Open M0ahgra opened 1 week ago
It would definitely be convenient to have this as part of, say, the NPM package. But you can put something like that together yourself without too much work, today (this is meant to be executed with Node.js, for clarity):
import * as fs from "node:fs/promises";
import { Synth } from "beepbox"; // npm install beepbox
import wavefile from "wavefile"; // npm install wavefile
const { WaveFile } = wavefile; // See https://github.com/rochars/wavefile/pull/30 for why this.
// Could also pull the wav code from editor/ExportPrompt.ts, that works too.
async function main(argc, argv) {
if (argc !== 4) return console.log(`Usage:\n ${argv[0]} ${argv[1]} input.txt output.wav`);
const songPath = argv[2];
const outputPath = argv[3];
const samplesPerSecond = 48000; // or 44100
const bitDepth = "16";
const channelCount = 2;
const songString = await fs.readFile(songPath, { encoding: "utf-8" });
const synth = new Synth(songString); // songString can either be JSON data or the #... portion of song URLs.
synth.samplesPerSecond = samplesPerSecond;
synth.loopRepeatCount = 0;
// See https://github.com/johnnesky/beepbox/blob/main/editor/ExportPrompt.ts#L194
const song = synth.song;
const enableIntro = song.loopStart !== 0;
const enableOutro = song.loopStart + song.loopLength !== song.barCount;
if (!enableIntro) for (let i = 0; i < song.loopStart; i++) synth.goToNextBar();
const songDurationInSamples = Math.ceil(synth.getSamplesPerBar() * synth.getTotalBars(enableIntro, enableOutro));
const samplesLeft = new Float32Array(songDurationInSamples);
const samplesRight = new Float32Array(songDurationInSamples);
synth.synthesize(samplesLeft, samplesRight, songDurationInSamples);
const wav = new WaveFile();
wav.fromScratch(channelCount, samplesPerSecond, "32f", [samplesLeft, samplesRight]);
wav.toBitDepth(bitDepth);
await fs.writeFile(outputPath, wav.toBuffer());
}
main(process.argv.length, process.argv);
...which is maybe why this doesn't already exist?
where did u get that?
I just wrote it right now. I work with BeepBox's source code a lot so I knew what to look for.
It's definitely inconvenient to have to set this up manually if you need it, but I don't know if johnnesky wants to maintain a command-line interface for BeepBox at this point in time.
I just wrote it right now. I work with BeepBox's source code a lot so I knew what to look for.
It's definitely inconvenient to have to set this up manually if you need it, but I don't know if johnnesky wants to maintain a command-line interface for BeepBox at this point in time.
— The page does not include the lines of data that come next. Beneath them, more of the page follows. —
Here is a tiny trained network, its code and every weight. The questions are about switching its units off for an input and a class, where a switched-off unit gives its printed mean instead of its output.

import numpy as np


def w(rows, s, z=0):
    codes = np.array(rows[::2]) - 128.0
    scale = np.full(codes.shape[1], s)
    scale[-1] = z or s
    return codes * scale


def norm(h):
    return h / np.sqrt((h * h).mean(-1, keepdims=True) + 1e-5)


def f(y):
    return np.maximum(y, 0)


def log_softmax(a):
    a = a - a.max(-1, keepdims=True)
    return a - np.log(np.exp(a).sum(-1, keepdims=True))


def net(x, mask):
    res = np.array(x, float).reshape(1, 3) / 4 @ E
    u = 0
    for l in range(4):
        y = f(norm(res) @ A[l][:, :-1].T + A[l][:, -1])
        res = res + np.where(mask[u : u + 7], y, B[l][:, -1]) @ B[l][:, :-1]
        u += 7
    return log_softmax(norm(res)[-1] @ U[:, :-1].T + U[:, -1])


A, B = {}, {}
E = w([
[105,125,112,153,144,91,181,192,103,136,48],'x0',
[130,86,86,194,143,87,161,164,143,131,206],'x1',
[89,143,147,250,110,116,112,134,127,118,127],'x2',
],0.018)
A[0] = w([
[152,109,143,126,113,144,123,104,133,126,174,43],'L0N1',
[174,121,150,144,158,82,144,73,118,132,201,72],'L0N2',
[115,192,191,228,99,133,76,58,137,127,49,104],'L0N3',
[142,116,137,127,148,143,89,106,132,149,168,146],'L0N4',
[116,144,160,251,116,136,89,104,132,124,113,3],'L0N5',
[128,115,154,197,145,151,91,129,99,153,129,38],'L0N6',
[148,141,179,100,136,175,82,108,123,146,42,230],'L0N7',
],0.012,0.0033)
B[0] = w([
[76,169,83,74,115,131,97,164,141,68,91,177],'L0N1',
[104,119,76,29,95,172,132,109,145,168,117,203],'L0N2',
[173,10,138,117,170,240,52,215,91,158,168,254],'L0N3',
[1,178,145,129,75,157,98,154,84,106,128,194],'L0N4',
[96,245,117,147,111,50,183,24,144,91,66,236],'L0N5',
[115,168,170,88,77,41,126,132,113,122,153,179],'L0N6',
[87,214,119,216,79,13,172,87,135,89,138,254],'L0N7',
],0.0099)
A[1] = w([
[151,163,152,132,88,168,98,28,153,105,229,187],'L1N1',
[146,113,104,138,170,90,168,97,123,173,95,81],'L1N2',
[197,54,161,146,176,215,65,145,62,137,115,62],'L1N3',
[134,145,131,129,130,130,98,75,142,87,170,66],'L1N4',
[230,31,139,142,209,144,159,179,135,155,132,33],'L1N5',
[154,140,145,144,117,130,109,84,146,125,112,76],'L1N6',
[122,88,191,147,174,249,31,188,74,162,66,5],'L1N7',
],0.012,0.0017)
B[1] = w([
[108,101,156,164,158,114,80,94,126,144,196,249],'L1N1',
[142,147,165,155,134,139,83,159,109,142,111,167],'L1N2',
[182,162,157,126,80,72,150,79,224,207,87,143],'L1N3',
[143,112,207,93,127,146,114,100,141,102,142,186],'L1N4',
[138,93,180,159,67,102,94,78,79,189,167,158],'L1N5',
[211,121,72,154,149,101,142,113,110,159,154,152],'L1N6',
[84,111,72,89,156,170,118,153,6,56,175,176],'L1N7',
],0.014,0.011)
A[2] = w([
[128,62,98,135,180,207,82,123,132,119,185,6],'L2N1',
[61,91,139,100,172,181,135,186,121,143,115,188],'L2N2',
[88,74,137,201,165,152,148,131,194,119,143,70],'L2N3',
[139,74,56,81,132,216,161,151,209,123,152,8],'L2N4',
[136,64,133,84,116,150,103,210,153,197,147,85],'L2N5',
[143,139,144,116,110,142,122,163,224,142,4,93],'L2N6',
[210,11,155,151,101,150,149,171,124,247,94,94],'L2N7',
],0.014,0.0016)
B[2] = w([
[188,87,169,77,88,190,144,161,169,186,91,254],'L2N1',
[148,96,74,153,186,163,94,114,123,107,131,185],'L2N2',
[179,147,180,6,129,140,151,68,171,131,64,168],'L2N3',
[96,152,41,34,128,132,125,172,175,247,124,200],'L2N4',
[162,111,100,151,136,168,67,182,143,107,166,211],'L2N5',
[73,98,166,218,132,47,178,99,110,222,145,159],'L2N6',
[99,190,201,192,87,162,78,123,29,73,189,231],'L2N7',
],0.012,0.0068)
A[3] = w([
[79,143,126,91,111,205,131,97,140,103,164,228],'L3N1',
[126,199,155,172,94,35,248,124,173,136,49,124],'L3N2',
[140,165,132,142,96,115,121,14,249,122,178,71],'L3N3',
[175,108,152,94,141,64,186,48,140,124,162,57],'L3N4',
[114,165,101,158,128,102,222,173,50,90,32,246],'L3N5',
[173,190,157,156,112,74,149,224,129,199,105,220],'L3N6',
[50,158,196,154,99,67,163,118,164,183,168,151],'L3N7',
],0.014,0.0011)
B[3] = w([
[178,150,153,197,112,63,178,134,127,144,120,217],'L3N1',
[193,80,246,130,95,126,100,164,128,209,135,250],'L3N2',
[89,159,4,140,179,117,159,161,76,90,63,243],'L3N3',
[77,134,101,191,125,152,110,92,174,96,176,185],'L3N4',
[102,73,113,107,172,130,206,192,219,119,91,222],'L3N5',
[164,96,177,121,100,161,78,36,125,133,113,190],'L3N6',
[139,173,100,55,149,118,144,50,164,80,115,250],'L3N7',
],0.016,0.014)
U = w([
[83,237,11,129,156,53,149,33,169,60,117,156],'0',
[123,116,194,196,64,166,63,142,49,102,228,188],'1',
[174,77,236,129,112,89,152,120,220,165,81,218],'2',
[67,55,83,165,175,152,187,254,122,63,94,43],'3',
[131,132,18,55,78,157,105,201,196,220,199,8],'4',
],0.01,0.0016)

Each question gives the input, the list of numbers given to net, and the class t.
The units are the neurons (one row each of A and B). Each row of codes is followed by its name. A weight is (code - 128) times the scale printed after its matrix; where a second scale follows, it is the last column's (A, B and U).
mask holds one flag per neuron, layer by layer. A switched-off neuron (its flag False) gives its mean, the last column of its row in B, instead of its output. The means were averaged over made-up inputs and are rounded, as every weight is.
A unit's drop is (log p(t) with every unit on - log p(t) with that unit switched off) / (log p(t) with every unit on - log p(t) with every unit switched off).
The circuit of an input: a set's keep is (log p(t) with only the set's units on - log p(t) with every unit switched off) / (log p(t) with every unit on - log p(t) with every unit switched off). Starting from the 12 units with the biggest drops (on a tie, the unit counted first), units are removed one at a time, each time the one whose removal leaves the highest keep (on an exact tie, the one counted first), for as long as the keep stays at least 0.8.
units of the circuit, in order: the units of the circuit, biggest drop first
most important unit: the unit with the biggest drop
top k neurons: the k neurons with the biggest drops, biggest first
k most important neurons of layer l: the k neurons of layer l with the biggest drops, biggest first
drop of u: that unit's drop, to one decimal
input [1,-7,3], class 3: most important unit	L1N7
input [5,-7,3], class 3: units of the circuit, in order	(L1N7, L0N3)
input [-1,1,-6], class 4: top 2 neurons	(L0N5, L0N7)
input [2,3,6], class 2: units of the circuit, in order	(L0N5, L3N2)
input [6,0,1], class 3: top 4 neurons	(L0N7, L0N5, L0N3, L1N7)
input [8,-5,5], class 3: top 2 neurons	(L0N3, L1N7)
input [0,-1,6], class 1: top 4 neurons	(L0N3, L1N7, L0N7, L3N3)
input [2,0,3], class 3: 2 most important neurons of layer 1	(L1N7, L1N1)
input [4,5,0], class 1: 2 most important neurons of layer 0	(L0N5, L0N7)
input [-8,8,0], class 4: 3 most important neurons of layer 0	(L0N7, L0N5, L0N2)
input [-7,-5,0], class 0: top 2 neurons	(L0N7, L3N3)
input [-7,1,8], class 0: top 3 neurons	(L0N5, L0N6, L3N3)
input [3,-6,4], class 3: top 3 neurons	(L1N7, L0N3, L0N7)
input [-2,1,5], class 0: units of the circuit, in order	(L0N5)
input [4,0,6], class 3: top 2 neurons	(L0N3, L0N7)
input [1,-8,8], class 3: top 4 neurons	(L1N7, L0N3, L1N1, L0N5)
input [-3,0,1], class 1: 2 most important neurons of layer 0	(L0N7, L0N4)
input [7,1,6], class 2: top 2 neurons	(L0N5, L0N6)
input [-1,7,-1], class 4: top 3 neurons	(L0N7, L0N5, L0N3)
input [3,7,8], class 2: most important unit	L3N2
input [-3,-3,2], class 1: top 2 neurons	(L0N3, L1N7)
input [-5,2,-3], class 4: top 2 neurons	(L0N7, L0N5)
input [-6,-5,1], class 1: top 2 neurons	(L0N3, L0N5)
input [4,4,-4], class 1: 2 most important neurons of layer 0	(L0N7, L0N5)
input [-6,5,7], class 0: drop of L2N3	0.0
input [7,-7,1], class 3: drop of L0N3	2.8
input [-6,-6,-1], class 0: most important unit	L0N7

i would love a cli for beepbox just fyi. the way im trying to do it is i stripped out alot of the player code down to just whats needed, but the big problem is the code has several things in it that inherently tie it up with a web browser, which i dont want to use.
the player code includes the synth code, and the synth code makes references to web api stuff, its kinda hard to remove the 'web' from javascript/typescript.
What else do you need from the player? The only thing that it does, besides synthesizing the song on the fly, is visualize it.
Is the issue getting just the synthesizer code? You could grab just that then -- in the script I posted above, I rely on the NPM package. But the synth code can also be found here: https://www.beepbox.co/beepbox_synth.js. It's not really meant for use with Node.js (...do you need to run the JavaScript code in some other environment?), since it has all the code wrapped in an IIFE and sets a global variable, which works fine in the browser, but Node expects modules to be CommonJS ones or ES modules.
This still has "web" dependencies inside it (Web Audio stuff specifically), but those will only run if you try to use the built-in methods to play songs. If you instead use the synthesize
method like I did above then that shouldn't be an issue.
i want to just run the synth code just to generate the audio data, no playing, then just save it to a file. and have this b scriptable.
i wish there was a script-compatible offline version of beepbox that could be sent a .json or song hash, and then just render an audio file automatically. as im writing this im in the process of trying to hack together this exact idea from the source code, so i can use it in conjunction with python scripts to automatically create low quality previews of my .json beepbox songs.
im not sure where to put this idea, im not sure if anyone cares, but maybe someone other than me could benefit from it.